To give herself a happy ending she has to assume that Roy did all the stunts, it had to finish there. If she wants a happy ending then there it is – but is it really a happy ending? What are the chances he made it out of that hospital and what are the chances that she thought she saw him?

You do almost forget at times that this is actually quite a tragic story, with Roy trying to kill himself…

…and he might have succeeded after she left. Or made it out alive. As far as she’s concerned he made it out and did those stunts forever.

All the answers are there and I hope that when the DVD comes out people will freeze the picture to see whether it’s Roy’s face or not.

Is it fair to say the critics have given the film mixed reviews?

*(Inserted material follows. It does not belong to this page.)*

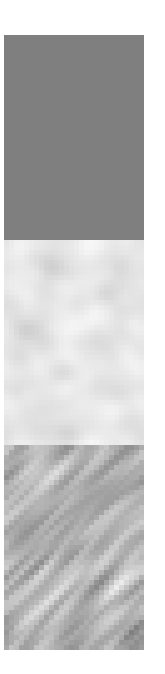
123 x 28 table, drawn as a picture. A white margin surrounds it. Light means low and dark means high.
The table splits into 3 rows of 1 panel. Panel 1,1: middling, flat. Panel 2,1: very low, blotchy, faint in contrast. Panel 3,1: low, slanting up to the right.

I’ve found critics are polarised with the film. The people who can’t get into this film just cannot get into it, they absolutely hate it and think it’s shit, while the next person comes in and thinks it’s the best thing since sliced bread! Both views are OK with me, it’s just the people who are somewhere in the middle that bother me.

So far in the UK the response has been fantastic. In America, the trade press, Variety and the Hollywood Reporter, killed it stone dead because we’d screened it in Toronto and missed New York and LA, so they toed the party line and had no interest in it. But the guys from Ain’t It Cool News saw it, and Ebert* saw it in Chicago and suddenly people embraced it and loved it. It’s done brilliantly in the local press around the US who saw it in a vacuum, wondered what it was and suddenly the local markets bought it.

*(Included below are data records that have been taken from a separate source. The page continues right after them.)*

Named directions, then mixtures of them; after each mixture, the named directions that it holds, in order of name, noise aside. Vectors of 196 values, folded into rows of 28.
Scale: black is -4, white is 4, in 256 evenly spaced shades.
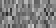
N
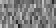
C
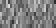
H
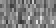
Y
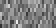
C, H
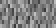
H, Y
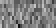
C
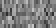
N
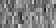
C, H, Y
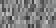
C, N, Y
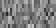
N
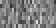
H, Y
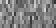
C, H
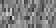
C, N, Y
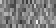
N, Y
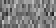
C, H, N
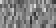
C, H, Y
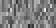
H, N
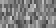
C, N, Y
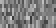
C, N, Y
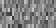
C, N
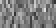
C, H
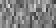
C, H
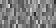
H, Y
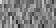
C
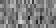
Y
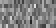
C, Y
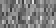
N, Y
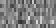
Y
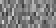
H, N, Y
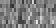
Y
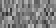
N
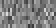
N
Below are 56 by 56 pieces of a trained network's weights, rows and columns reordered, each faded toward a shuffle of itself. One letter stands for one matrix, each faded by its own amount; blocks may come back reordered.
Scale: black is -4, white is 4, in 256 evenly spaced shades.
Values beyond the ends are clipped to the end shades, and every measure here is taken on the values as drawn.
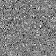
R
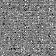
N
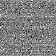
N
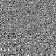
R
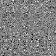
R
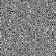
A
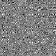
A
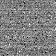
N
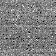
N
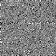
R
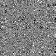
R
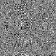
A
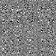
A
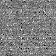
N
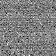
N
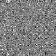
R
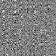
A
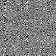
A
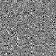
A
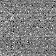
N
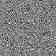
R

At its centre this is a very accessible story, a very simplistic story and I don’t know what film those people who tried to kill it were seeing but they just couldn’t get into it.

Due to its sheer scale this is a film that really needs to be seen on the big screen.

I agree, but for a while cinema’s wouldn’t even screen it for free in America, so I decided I’d pay to put it in the cinema and had to work for another two years to afford to get it out there.

What sort of reaction do you hope you get from the public?

People like definitive answers and ask me “Well, what happened?” Instead I ask them “What do you think happened?”

If you’re optimistic he made it, if you’re pessimistic he didn’t and if you’re sceptical you’ll be wondering about it. And if you’re a critic you don’t give a fuck!

 

* Roger Ebert, influential film-reviewer for the Chicago Sun-Times.

The Fall is released in cinemas on 3 October 2008.